# having trouble adding reps



## DiamondDarryl (15 Mar 2006)

sorry if this has been covered but im really having trouble increasing my pushup reps.

at the start when i was only doing 12, i quickly progressed every day. now im at 23 and i seem to have hit a wall of sorts. i have been training just as hard if not harder yet im not making much progress. i know when your weight lifting you should be resting the certain body muscles for a while after each workout. 

I am currently doing 100+ pushups every day. should i be pushing myself harder on some days and then breaking for a few days?

As for diet, i have been drinking lots of milk obviosly and trying to take in atleast 3 eggs a day.
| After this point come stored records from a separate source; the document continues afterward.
Each row of a before or after table is a point. One or more steps were done to the points. Then noise was added and the rows were shuffled. The steps act on columns, c1 being the first. What was done? A step turns or swaps two columns, mirrors them in a line or flattens them onto one, adds a multiple of one to another, or multiplies or shifts one. Angles are multiples of 10 degrees, from the lower column toward the higher: turns from -170 to 170, lines from 10 to 170 but not 90. Use the fewest steps. Two steps may share a column if one is a turn and the other turns, adds or multiplies; they go together, in the order done. Otherwise the lowest column goes first.
(in the rows, 128 means zero)

Before, 11 rows:
[[150 151]
 [116 159]
 [ 69 157]
 [151  99]
 [107 120]
 [133 121]
 [161 162]
 [123  84]
 [107 159]
 [ 62 143]
 [148  44]]
After (11 x 2):
[[119 130]
 [182 168]
 [ 51 167]
 [166 123]
 [ 97 160]
 [135 149]
 [161 117]
 [ 89 128]
 [133  79]
 [131  97]
 [189 156]]
Steps: turn c1 and c2 by -130 degrees

Before:
[[103 156 183 127 151 103]
 [114 161 144 179 164 131]
 [119 142  89 134 210 104]
 [100 137 141  37 142 151]
 [ 97 110  76  70 115 112]
 [135  57  88 137 153 109]
 [100 132 101 113 117 177]
 [174 150  93 142 153 194]
 [122 161 102 175 112 116]]
After (9 x 6):
[[138  84  91 121 115  96]
 [104  99 125 133 195 153]
 [105 104 111 185  57 119]
 [143 121 105  94 160 164]
 [161 137 100 197 181 155]
 [189  65 158 141 149  96]
 [163 159  75 148  79 125]
 [164 189 116 146 146  82]
 [ 72 129 136 154 137 163]]
Steps: turn c1 and c3 by 60 degrees; turn c2 and c6 by 130 degrees; mirror c4 and c5 in the line at 60 degrees

Before:
[[ 71  93 134  90 107 145  72 163 111  38  96 142]
 [168 194  93 192 138 115 147 179  81 115 158 125]
 [145 185 132 154 202 134 168  92  52 178 124 152]
 [ 72 153 162 110 173 175 154 139 123 122  92 131]
 [ 87 111  93 122  90 112 114 145 138  70 167  91]
 [116 171 127 101 153 191 139  89 134 106 125 148]
 [148 122  78 137  81 108 167 183  97 100 157 139]
 [ 83  88  95  97 121 125  83 175 172  74 137 152]
 [108 157 155 117 125 167 109 122 119 157 113 139]]
After (9 x 12):
[[ 83 173 188 160 130 125  82 125 106  74 140 119]
 [168  66 192  71 157 117 149 122 137 116 142 107]
 [148 137 201 112 124 107 167 131 150 100 191 121]
 [147  82  99  84 164 133 170 149 180 179  61  87]
 [ 88 130 162 136 139 113 114 144 123  71 188 167]
 [116  92 102 145 153 190 137 151 137 104  77  95]
 [107 106 106 131 126 166 110 112 142 159 108 107]
 [ 69 165 151 146  93 141  72 101 163  38 125 125]
 [ 73 108 115 136 131 177 154  95 144 123  48 118]]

Any tips on some meals would be great. I am the tall and thin if that helps. 6'3 and 185lbs. 

thanks in advance :cheers:


----------



## darmil (15 Mar 2006)

If you go push-ups everyday and don't rest thats the problem.Push-ups work the Pectoralis major,Deltoideus anterior part and Triceps brachii.They are the push muscles, just like in weight training you have to rest the body parts you exercise. Give atleast a days rest, you will see progress.A good book is Strength Training Anatomy (its a illistrated guide to muscles at work) and heres a good site on strength training.http://www.labrada.com/


----------



## DiamondDarryl (15 Mar 2006)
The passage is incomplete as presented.